The most reliable sources are the Bureau of Labor Statistics annual release (published every spring), Glassdoor for hospital-specific data, and the union pay scales for hospitals where nurses are represented by California Nurses Association, NYSNA, or Minnesota Nurses Association. Union pay scales are public and easy to look up.
For your specific market, the most useful conversation is with two or three currently-employed nurses at the hospital you are considering. They know the unwritten pay scale, the typical differential structure, and which units pay more than the listed band. A 15-minute coffee conversation usually beats hours of online research.
The listed base pay on a nursing job posting is the floor, not the ceiling, of what most working hospital nurses actually earn in a given calendar year. The layered pay structure adds up to thousands of additional dollars annually that almost never appear on the original job posting.
The listed base pay on a nursing job posting is the floor of what most nurses actually earn. The real take-home for hospital staff RNs typically runs 20 to 40 percent over the base once shift differentials, overtime, charge-nurse pay, certification premiums, and weekend bonuses are added in. Understanding these layers is essential to comparing job offers and to setting realistic income expectations.
Nights, evenings, and weekends pay extra. A typical night-shift differential is $4 to $8 per hour on top of base pay. Weekend differentials run $2 to $6 per hour. Some hospitals stack the two so that a night-shift weekend nurse earns $10 to $14 per hour over the day-shift base. Annualized, the differential alone can add $10,000 to $25,000 to a full-time salary.
Most hospital RN positions are non-exempt, which means overtime is paid at 1.5x the regular rate after 40 hours in a week (or after 8 hours in a day in California). Nurses who pick up one extra 12-hour shift per pay period earn an additional $15,000 to $25,000 annually, depending on base rate. Holiday overtime is often 2x or 2.5x, so a single Thanksgiving or Christmas shift can pay more than a normal week.

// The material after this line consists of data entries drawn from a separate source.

A small network was shown many inputs. Here are its activations along a few directions, one row for each input.
In each table, some parts of the input vary, and every possible input appears once, in random order.
A made-up example of a description, with smaller parts first: line(4) and (point or (values(2) and ring(5)) or line(11)).
Shared parts are said once, and a part with two or three values counts as separate values.
In the rows, 128 means zero.

Other details of the inputs shift rows strongly along three fixed directions, in all tables alike. That doesn't count.

Rows:
r1: [112 136 163  86 116 129 134 110 132 128 201 157 129]
r2: [172  21 103 154 130 169  65  39 144 122  72 111 131]
r3: [112 129 157  99  98 117 142 107 118 123 205 164 134]
r4: [116 131 146  98 105  98 141  98 122 114 211 156 131]
r5: [123 120 137  97 140 121 137 129  93 167 141 135 136]
r6: [147 138 132 136 134  95 130 119 105 145 166 127 117]
r7: [128 144 126 145 138 131 124 147 126 148 108 117 124]
r8: [122 127 130 127 122 108 134 122  95 160 149 141 127]
r9: [117 161 126 131 110  98 149 141 138 101 167 133 121]
r10: [118 129 155  68 122 113 149 108 124 119 201 154 142]
r11: [133 134 121 124 128 132 137 152 107 145  98 120 126]
r12: [144 153 120 152 142 114 129 143 133 131 116 109 115]
r13: [127 142 158  94 122 112 136 100 135 117 210 148 130]
r14: [132 137 138 128 132 117 127 123 101 160 155 134 126]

Charge nurses (the shift lead for a unit) typically receive a $2 to $5 per-hour premium when assigned as charge. Preceptor pay (training new hires or students) runs $1 to $3 per hour for the orientation period. A nurse who picks up charge or preceptor duties one shift per week adds $2,000 to $5,000 a year.
Most hospitals pay a 3 to 5 percent base premium for relevant national certifications. CCRN for critical care, CEN for emergency, CNOR for OR, RNC-OB for labor and delivery, and ONC for oncology are the common ones. A nurse with two stacked certifications can earn 8 to 10 percent over the base scale.
The post-pandemic nursing shortage has made sign-on bonuses standard. New grad sign-ons range from $5,000 to $15,000 with a two-year commitment. Experienced specialty nurses can negotiate sign-ons of $20,000 to $50,000, paid in installments over the contract period. Retention bonuses for staff who stay through tough periods (winter virus surges, for example) typically run $1,000 to $5,000.
When evaluating two job offers, the listed base salary is rarely the right comparison metric. The right metric is total annualized compensation, which includes everything you will receive over a year of working there. The components to add up are: base pay, average annual differentials, expected overtime, certification premiums, sign-on bonus (amortized over the commitment period), tuition reimbursement, retirement matching, and health insurance employer contribution.
A $90,000 base offer with $15,000 in differentials, $10,000 in expected overtime, a $5,000 annual certification premium, and a $10,000 sign-on bonus over two years is really a $125,000 total comp package. A $98,000 base offer with weak differentials, no overtime expected, no certification credit, and no sign-on is really $98,000. The lower-base offer is the better job on a total-comp basis.